When the BS receives the message, it authorizes the SS via the X.509 certificate, it checks for basic unicast services and other possible additional services the SS has subscribed for, and finally, it determines the cryptographic suite from the SS’s list of the second message. Then, with a random or pseudo-random function, the BS generates the AK and encrypts it with the SS’s public key. The encrypted AK is sent from the BS in an Authorization Reply message along with:(i)A 4-bit key sequence number that distinguishes successive generations of AKs.(ii)The SAIDs of the single primary and static SAs the SS is authorized to obtain key material for. The authorization reply does not identify any Dynamic SAs.

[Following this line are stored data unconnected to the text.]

Below are the code and all the weights of a small trained network. Each question names an input and a class and asks about switching units off, where a switched-off unit gives its printed mean instead of its output.

import numpy as np


def w(rows, s, z=0):
    codes = np.array(rows[::2]) - 128.0
    scale = np.full(codes.shape[1], s)
    scale[-1] = z or s
    return codes * scale


def f(y):
    return np.maximum(y, 0)


def log_softmax(a):
    a = a - a.max(-1, keepdims=True)
    return a - np.log(np.exp(a).sum(-1, keepdims=True))


def net(x, mask):
    res = np.array(x, float).reshape(1, 8) / 4 @ E
    y = f(res @ A[0][:, :-1].T + A[0][:, -1])
    res = res + np.where(mask, y, B[0][:, -1]) @ B[0][:, :-1]
    return log_softmax(res[-1] @ U[:, :-1].T + U[:, -1])


A, B = {}, {}
E = w([
[122,129,151,127,142,149,138,128,125,148,129,143],'x0',
[119,124,143,124,145,148,134,120,118,142,125,148],'x1',
[70,82,109,152,38,102,74,232,106,196,46,173],'x2',
[124,119,136,134,124,120,122,135,129,124,144,117],'x3',
[108,106,101,117,160,133,112,118,116,94,102,145],'x4',
[73,68,31,149,119,183,120,80,237,230,113,107],'x5',
[117,101,151,133,138,148,109,143,140,108,142,139],'x6',
[120,216,73,115,128,249,62,162,50,139,185,70],'x7',
],0.011)
A[0] = w([
[103,115,122,136,85,125,106,210,81,151,86,149,67],'neuron 1',
[117,108,102,148,108,109,112,124,140,149,127,147,109],'neuron 2',
[115,142,129,154,140,95,119,100,127,127,108,131,142],'neuron 3',
[132,115,103,133,139,150,138,109,141,148,121,89,65],'neuron 4',
[142,94,173,129,139,48,162,98,174,115,98,156,183],'neuron 5',
[108,147,90,135,152,116,122,170,111,74,82,78,123],'neuron 6',
[145,109,138,146,126,111,140,136,77,121,132,164,77],'neuron 7',
[152,161,137,104,183,177,135,89,81,61,189,97,152],'neuron 8',
[155,134,135,119,169,141,153,53,172,103,163,110,207],'neuron 9',
[113,101,61,137,133,186,122,79,208,177,147,104,161],'neuron 10',
[104,80,123,94,91,94,164,134,208,179,87,134,119],'neuron 11',
[100,149,148,138,126,117,122,128,136,122,121,138,107],'neuron 12',
[162,131,140,120,191,141,160,11,202,96,183,112,63],'neuron 13',
[102,138,79,132,109,188,97,145,67,144,154,86,102],'neuron 14',
[136,121,136,133,134,167,117,142,147,118,118,140,128],'neuron 15',
[108,77,108,141,106,92,126,141,181,180,90,156,107],'neuron 16',
[145,138,138,119,153,150,149,153,149,100,140,99,145],'neuron 17',
[97,115,65,132,136,173,124,81,206,172,154,90,10],'neuron 18',
[105,138,93,132,95,158,94,130,118,152,142,131,39],'neuron 19',
[171,150,186,117,111,76,130,164,41,74,102,179,136],'neuron 20',
[166,166,142,90,132,131,129,109,91,104,165,136,126],'neuron 21',
[108,141,133,109,111,90,146,130,104,118,147,66,146],'neuron 22',
[127,152,133,153,140,121,126,144,103,157,115,169,136],'neuron 23',
[139,116,139,107,137,94,150,126,146,116,141,150,77],'neuron 24',
[112,85,125,154,106,136,96,101,177,82,126,128,137],'neuron 25',
[158,108,180,135,142,59,157,73,155,102,105,165,44],'neuron 26',
[154,124,165,131,111,91,115,132,118,126,113,190,80],'neuron 27',
[179,156,138,101,92,147,125,128,68,95,173,134,141],'neuron 28',
[116,90,117,111,134,133,124,105,125,140,114,157,120],'neuron 29',
],0.012,0.013)
B[0] = w([
[141,153,104,11,121,153,143,117,123,118,211,134,180],'neuron 1',
[115,114,139,147,159,139,166,121,134,153,112,126,158],'neuron 2',
[118,110,177,142,132,163,126,151,136,147,139,120,148],'neuron 3',
[137,110,137,87,169,127,118,134,95,81,144,180,148],'neuron 4',
[96,108,107,40,81,133,126,182,144,118,155,87,222],'neuron 5',
[144,144,162,120,132,131,128,92,148,166,138,130,148],'neuron 6',
[144,148,122,150,84,108,120,146,177,159,120,97,143],'neuron 7',
[156,155,144,235,141,115,138,70,110,151,84,151,224],'neuron 8',
[176,140,134,72,121,149,105,137,121,119,209,191,223],'neuron 9',
[81,97,125,88,117,92,144,169,133,119,89,82,250],'neuron 10',
[124,145,137,232,158,139,107,90,131,122,76,122,211],'neuron 11',
[138,122,79,101,150,131,124,126,136,131,101,135,132],'neuron 12',
[72,101,98,29,95,117,129,220,143,133,75,52,213],'neuron 13',
[140,105,147,16,107,122,131,182,153,115,170,131,196],'neuron 14',
[145,148,121,109,127,96,156,109,97,126,126,111,140],'neuron 15',
[133,114,125,214,153,100,130,111,110,104,83,122,204],'neuron 16',
[113,124,116,148,127,123,114,89,116,120,125,156,159],'neuron 17',
[192,179,145,50,101,173,105,114,106,129,239,182,197],'neuron 18',
[106,144,94,126,120,102,159,137,124,130,62,89,153],'neuron 19',
[118,124,107,3,114,143,138,177,136,132,149,101,213],'neuron 20',
[121,117,135,209,127,133,101,107,151,132,123,131,177],'neuron 21',
[106,105,147,118,175,184,125,107,131,122,98,163,151],'neuron 22',
[137,90,132,113,131,105,86,114,141,94,130,130,151],'neuron 23',
[151,163,110,100,140,143,123,81,136,109,110,145,144],'neuron 24',
[137,162,143,147,143,132,180,112,101,163,113,135,164],'neuron 25',
[170,170,126,66,151,144,116,101,72,152,185,184,177],'neuron 26',
[100,125,112,135,131,132,131,133,136,132,100,85,156],'neuron 27',
[128,110,117,187,164,102,137,82,133,115,117,168,185],'neuron 28',
[157,144,166,170,92,109,109,127,167,132,144,103,154],'neuron 29',
],0.013,0.022)
U = w([
[196,169,152,68,131,170,135,156,131,102,182,155,252],'0',
[74,89,121,77,96,109,168,214,190,113,91,24,41],'1',
[147,118,186,254,187,102,140,80,159,125,46,135,95],'2',
],0.0095,0.0025)

Each question gives the input, the list of numbers given to net, and the class t.
The units are the neurons (one row each of A and B). Each row of codes is followed by its name. A weight is (code - 128) times the scale printed after its matrix; where a second scale follows, it is the last column's (A, B and U).
mask holds one flag per neuron, in row order. A switched-off neuron (its flag False) gives its mean, the last column of its row in B, instead of its output. The means were averaged over made-up inputs and are rounded, as every weight is.
A unit's drop is (log p(t) with every unit on - log p(t) with that unit switched off) / (log p(t) with every unit on - log p(t) with every unit switched off).
The circuit of an input: a set's keep is (log p(t) with only the set's units on - log p(t) with every unit switched off) / (log p(t) with every unit on - log p(t) with every unit switched off). Starting from the 12 units with the biggest drops (on a tie, the unit counted first), units are removed one at a time, each time the one whose removal leaves the highest keep (on an exact tie, the one counted first), for as long as the keep stays at least 0.8.
units of the circuit, in order: the units of the circuit, biggest drop first
k most important neurons: the k neurons with the biggest drops, biggest first
drop when u is switched off: that unit's drop, to one decimal
input [-7,-2,-5,-1,7,0,-1,5], class 2: units of the circuit, in order : (neuron 8)
input [2,-6,-3,1,4,8,0,1], class 0: 3 most important neurons : (neuron 18; neuron 9; neuron 5)
input [-4,-3,0,3,-5,7,-1,6], class 0: 4 most important neurons : (neuron 18; neuron 13; neuron 5; neuron 4)
input [-1,-6,-4,3,-4,8,6,4], class 0: 2 most important neurons : (neuron 18; neuron 9)
input [5,7,2,-7,6,4,-6,8], class 1: 2 most important neurons : (neuron 10; neuron 9)
input [1,4,5,-4,-1,-8,6,-4], class 1: 2 most important neurons : (neuron 18; neuron 9)
input [-2,-7,6,-5,7,-4,-5,3], class 0: 4 most important neurons : (neuron 10; neuron 13; neuron 1; neuron 5)
input [1,-2,0,-6,4,5,4,3], class 0: 3 most important neurons : (neuron 18; neuron 13; neuron 5)
input [-8,-3,7,3,-8,-5,6,2], class 0: 3 most important neurons : (neuron 10; neuron 13; neuron 1)
input [-3,0,-2,-7,2,7,-8,3], class 0: 2 most important neurons : (neuron 18; neuron 5)
input [6,-3,-7,-6,-1,4,-3,-5], class 1: 3 most important neurons : (neuron 13; neuron 10; neuron 5)
input [2,-6,7,6,-3,4,4,-5], class 2: 2 most important neurons : (neuron 11; neuron 16)
input [6,8,2,-1,4,2,6,-4], class 2: 2 most important neurons : (neuron 13; neuron 20)
input [-3,-6,8,7,3,6,-1,-6], class 2: units of the circuit, in order : (neuron 11)
input [-4,6,-5,-7,-8,0,5,8], class 2: drop when neuron 28 is switched off : 0.1
input [-3,3,3,7,6,8,-1,-2], class 2: drop when neuron 5 is switched off : 0.0
input [6,-7,-5,-5,-6,-3,-4,7], class 2: drop when neuron 8 is switched off : 0.2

When the SS receives the message, it decrypts the AK with its private key, reads the defined cipher suite and the SAIDs, and then proceeds to key exchange with the BS. The AK remains active until it expires according to the predefined lifetime set by the BS. The SS periodically refreshes the AK by issuing authorization requests. The BS is able to support two active AKs simultaneously for each SS. Those keys must have overlapping times. Additionally, BS is always ready to send an AK to a SS upon request. The AK transition period begins when the BS receives an authorization message from a SS and the BS has a single active AK for that SS. Right after the BS receives the message, it activates the second AK which has a sequence number increased by one from the older AK, and it sends it to the SS. The lifetime of the second AK is the remaining lifetime of the older AK, plus the predefined AK lifetime. The lifetime ranges from one day to 70 days, with a default value of 7 days. If the SS does not reauthorize itself before the expiration of the current AK key, the BS does not create the sequentially next AK and considers the SS unauthorized.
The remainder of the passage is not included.